The latest grocery market share figures from Kantar in the UK support this view. Grocery price inflation hit 5.2% in March, it said: the highest level since April 2012. It noted that as costs rise, consumers are turning to own label products which now account for 50.6% of all spending.
Some categories have more growth potential than others
First off, size matters. Larger manufacturers and private labels are going to be more likely to mitigate inflationary trends, believes IRI’s Roy. The biggest pressure will be on the small and mid-sized manufacturers, he said. They are likely to lose consumers, volume, value as inflation bites, he cautioned, which further raises the prospect of price wars. "If your price mitigation strategy doesn't take into account the very real prospect of price wars in the second half of the year, we would argue it's not complete,” warned Roy.
Growth area to watch: meal kits
Meal kit companies like HelloFresh, Gousto and Spain's Wetaca have enjoyed double-digit growth rates thanks to their ability to deliver freshness, convenience, variety and a reduction in food waste in people's homes. Many of these boxes contain private label products and therefore offer suppliers a new route to market. What’s more, both brands and private labels that are experienced in a meal kit are often sought by consumers when they go into stores.
Growth area to watch: quick commerce
Quick commerce currently only makes up about 3% of online grocery sales in Europe. Margins are also notoriously low, but there’s enough fast innovation in this space to excite retailers. Take the supermarket Morrisons – one of the UK’s big four. It’s just announced a national partnership with food delivery platform Gopuff, which will deliver the supermarket’s own-brand and branded products to customers in their homes in 15-20 minutes.
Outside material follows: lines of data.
A single turn carries every row of the set below to another of its rows. Some are shown first; where does it send the rows asked next?
Z120: [ 24  -5  12  11   9 -31   0  33 -10  18  -1   7  11  -3  43  22  12 -26
 -18   7 -18 -32  10   0   0  -4  -1   8 -24  10  12  11   6   1  17 -27
 -11  10  -5 -14  21  -1   8  27 -25  -8  -5 -11  -9 -25  17 -18  -4  14]
Z13: [  1 -10   6   6  13  10  11  -4 -24 -22  40 -31 -17  17  -5 -20  -6 -16
  13  19 -21 -14 -31  -9 -33   1  17  -8  56   9 -19  13 -10  25  19 -10
  -9 -16   4  -1  -1  -6 -18 -13  -5   1 -12 -10   0   1  27 -19  -7  -4]
Z760: [ 42  21  -5  -5   2 -39  15   4 -12   4  17 -18 -12   1  43  21  11  -3
   2  21  -1 -44 -11  -4   4  -7 -13   5   5  -5   7   8  11  -3  11 -16
  18  22 -24 -48   0 -18   0  16 -23  -8 -28   1  -5 -33   8 -21  -5  14]
Z832: [  1  14  23 -13  10  -9  21  11 -32  -6   5 -20 -30  13  17  -3  18   1
 -12  28  13   4 -22 -10  36  -3  -6 -20  37  -4   3   5  -4  16 -12 -16
  20  13   7 -53 -15 -15  -4 -10  -2  26 -30 -15  10 -38  -5 -15  24 -11]
Z987: [ 11   4  11  13 -11  15   0   0 -19  -7  18 -35 -33  19  35 -13  -5   5
 -17  24   8   3 -35  -9  16  10  -2 -20  30 -33   9   5  -6  12 -25 -11
   9  14   8 -27 -13 -21   2 -29  -1   5 -41   4   7 -30  -3  -2  28 -15]
Z90: [  5  24   3   7   7 -31  12  18 -17  16  -5   0  21 -15  24  11  14 -30
 -12  -7 -18 -46  12   3  17  -5 -11   7 -20   4  22  -1   7  20   7 -25
  -9   8  17 -15  21 -14  -6  19 -14  -3   3 -10   3 -12   6 -12  -8  20]
Z35: [  3  14  24  18  29 -14  41  14 -12  -4  20  -7  39  -8  -1 -15 -24  -1
 -29  17 -21  30 -27   1  -8 -34  -7  -2 -11  12   8 -13 -22  14   2 -25
 -17  -6  12 -19   1   4   0  20   3 -27  -3  -3   9  12  31   3  18 -10]
Z775: [ 11   1  12   7  15  24   3 -24 -26  18  25 -25   2  26  -8 -33 -12 -17
  14  21 -17   9 -32 -15 -23   1  24  -1  26  20 -18 -18  -4   4  -1   7
   0  12  20   1   9 -17 -24 -12  -2  10 -10   7  11 -11  29 -25  -2  -5]
Z38: [  9   6  30  13  46 -13  32  29 -15  -2  -5 -13  21  -5 -14   3 -12 -25
 -23  17 -18  34 -33  13  20 -35  11  -2 -10  28  10 -11  -6  18 -10 -13
   5  -1 -10 -10   6  15 -12   1  -3 -21  -9   2  15  -1  24  10  17  -6]
Z406: [  4  26   9 -12 -10   9  -1   7 -19  -5  35 -33 -17  21  29 -10  -8   1
   1  33  -2  -3 -27 -14  26   7 -15 -36  38 -15  11 -10  13   7 -18 -13
  25  26   7 -28 -16 -10 -17  -3  10  29 -25 -10  -1 -35  12  -8  19  -1]
Z906: [ 19   4  23  24  26   6  17  28  -8  -2  22 -12  29   2  -6 -13 -24  -9
  -9  23 -36  31 -27   7  -1 -34 -15  -9   6  26  22 -17  -3   1  -3 -17
   4   3 -10   3   8  10 -15  22  16  -7  -6 -20   1   9  33  14   9   3]
Z128: [  4  16  -4  -8   9 -26   8  13 -23  18   2 -16 -11 -14  -8  -8   4 -43
  11  21 -24 -40   4 -11   1   1  -5  14  13   1   2  -5 -16  17  12 -16
  -4  24  27 -15  26 -17  -8  10 -30  10  -2   2 -17 -26  -1 -31   3  13]
Z488: [ 20 -20  21  44  31   7  18  27 -17  -2   6 -21  28   2   4  -7 -23   2
 -24  11 -17  36 -39   9 -10 -28  -4   1   0   0  11  -3 -12   9 -15 -24
 -15  -7  -5   7   6  -3   8  -3   4 -24 -24 -12   7   5  19  12  17 -12]
Z662: [ 20  14   0   3  32 -46  20   6 -10   4  -2  -7   9 -29   0   4 -20 -18
   7  11 -30 -27 -24 -11   2 -20  -3  26  13  -2   3 -19  16   4  20 -10
  -9  10  -6 -24   7 -15 -17  23 -31 -15 -14   0 -12   5  15 -15 -22  23]
Z960: [  9 -14  17  41   2  13  13   9 -17 -10  -3  -5   4   6  50  -3  -1  20
 -21   0   9  11 -10  -4  14 -16  -6 -13  -7 -23  23  10  11  -1 -24 -35
  -4  -8  -1 -12  10  -8  22 -10  22 -13 -34  -8  22 -27   5   0  31  -2]
Z20: [  8  15  22  35 -14 -10  23  11 -15 -27   5   3  24   6  47 -19   9  20
 -29   1   3  14  -7 -17  25  -7  11  -1   1  -5  29   3  23  -3   0 -36
 -16 -11  10 -23  15  -8  15   0  20 -13 -22  -5  22 -35   8  -7  -2  16]
Z188: [  8   3  24  29  11 -19   9   0 -29  -5 -16   2  14   6  40  12  21  10
 -11   6  17  34  -2 -18  31 -23  17  -1  -6  -2  18   3  18   1 -11 -25
  -5 -13  -4 -23  22 -10  13  -5  12  -7 -12  -5  14 -51  20  -1  11  20]
Z927: [  2  -4  17  23  -6   4   1  -9 -24  -8   1  11  17  10  45 -14  -2  18
  -3   1   1   5   1 -13  14 -14  -1  -8 -11  -3  23  -4  29 -17 -15 -28
   9   2  -4  -2  21   0   7   9  37   1 -13 -10  21 -40  21 -11  13  20]
Z313: [  9   9  31  18  27   5   9  -9 -20  -7  24 -35  -4  24 -11 -27 -18 -19
  -6  29 -24  12 -33 -28 -19   1  21   7  39  -1 -31 -19 -19   8   2  -7
  -4   5  31 -13   8 -14  -4  -5 -27 -13 -13  31  11 -21  19 -23  -3  -2]
Z371: [ -3 -11   8  14  21   2  21  13  -9 -27  23  -5  14   8  -4 -14 -26 -18
 -13  11 -26  -5 -26   7 -16 -25   8   1  -3  10  -1  18  -7  19   3 -23
   8  -7 -23  12  16  26 -13   1   9 -34   6 -13   8  12  35  14   2   0]
Z971: [  3  -3  26  16  26   3  11 -25 -21   3   8 -27 -22  19 -27  -5  15 -25
  -1  13  -9  17 -37  -9  -4  -6  26  11  37  18 -16 -12   3  17   7   8
  -5   1  21 -14  -5 -10 -19 -19 -18  -5 -15  20  13 -21  10 -24   0  -9]
Z585: [  5  22   4  -9 -19   1  33  19 -17 -15  19 -34 -22  16  29 -31  12  -4
 -22  28   6   2 -17 -19  17   6 -10 -15  31 -27  -7  11  -2  15 -12 -18
  23  21  26 -33 -11   5 -12  -4  -9  16 -32   3   9 -45   2 -13  23  -3]
Z634: [ -9  11  -4 -23 -15  -7   5   2 -45 -19  32 -22 -10  20  36 -20  -8   9
   4  30  13 -18 -22 -15   4  10   4 -21  30 -23  -6  27 -13  23  -4 -26
  10   4 -11 -28   2 -16   1 -16  11  18 -12 -27  -7 -31  21  -8  10  -2]
Z430: [ 17 -13  16  19  18  19   6  -4 -28  10  15 -44  -8  15  -3 -28 -18 -12
  -8  20 -12  20 -47   2 -24   4  13   3  24  -4 -13  -7 -26  19 -14   1
 -14   0  17   2  -2 -19  -7 -28 -14  -5 -30  14  12  -5  17 -13  19 -20]
Z605: [ 38  37 -17   1  -3 -35  27  10 -18   0   4 -24  -1 -11  21  -3   7 -12
  11  15  -5 -40  -8 -16  23 -12  -5  14  16 -11  13  -1  22   8   6 -16
  14  22  -8 -35  18 -26 -13   5 -24  -1 -23   0  -9 -26  -6 -12 -23  29]
Z586: [ 36   1 -11   1  21 -37  27  26  -2  12   9 -14  11 -19  10  10 -13 -25
   6  21 -23 -15 -32   2 -16 -17  10  22  -1  18   5  -4   4   0  27  -9
 -12  18 -22 -19   7  -1 -17  14 -34 -18 -27   1 -19  -8  28 -25 -11   5]
Z747: [ 21  12   1  -8  -4 -24  -2   6 -18  22  24 -23 -12   3   3  10  12 -37
   6  27 -15 -42 -10   2 -11  14  11   7   1  19   7   2 -13  17  22 -14
 -12  27   5 -22   9 -15   2   1 -34   0 -10  14 -21 -30   2 -42   0  -6]
Z150: [  2  11   6  16  -4 -13   1   8 -28 -34  19 -10  12   6  55  -1 -13   7
  -1  11  -2  -5  -4  -6   7 -11   8 -18  -1 -16  22  18   5  13  -6 -35
   3 -23 -25  -2  26   4   8  -5  23 -19  -2  -4   9 -33  38  13   9  29]

Z128 -> Z605
Z20 -> Z35
And these:
Z13 -> Z634
Z38 -> Z971
Z488 -> Z430
Z760 -> Z120
Z906 -> Z775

Superquick grocery delivery is very much a niche and nascent trend today but still one to watch, stressed Roy. “There is an element of market making and market sensing going on. The business model is not entirely clear. But often there is a cost to doing nothing.”
This space is evolving so quickly, IRI notes; to the extent the quick commerce players themselves are creators of private labels. “A number of quick commerce players say they can get a 3% uplift on margin by bypassing brands and distributers and creating their own private labels in food and non-food. A lot of this innovation is being led in Asia but Europe is catching up.”
IRI research has further identified those categories most in demand by those shoppers who use quick delivery platforms: bakery, dairy, chilled, ready meals and alcohol.
Growth area to watch: high earners buying ‘on trend’
According to IRI, private labels are often finding success by tapping into those growth areas created during the pandemic such as plant-based, high-protein and foods low in salt and sugar.
"The number of private label loyalists is now equal more or less to the national label loyalists in the key European markets, noted Roy. “Half of the consumers we speak to also say they routinely switch between private labels and national brands, that's a significant investible opportunity," said Roy.
Most of these consumers are mid-earners. But in some markets, in France and Germany, for instance, high earners make up a proportion of these switchers.
Private labels can therefore narrow the gap with the national brands by targeting those consumers who look beyond price at things like sustainability, local souring and packaging. “If you ask these switchers where they intend to spend more or spend less, you find it's very much aligned with the larger consumer trends across the FMCG category,” Roy elaborated.
For example, fresh foods, plant-based and functional food and drinks that deliver clear benefits are at the fore of the current recovery in private label edibles, said Roy. "Private labels do better by being available at better prices,” he concluded. “Where they need to do a bit more are things around the range and variety, clear labels delivering claims and endorsements.”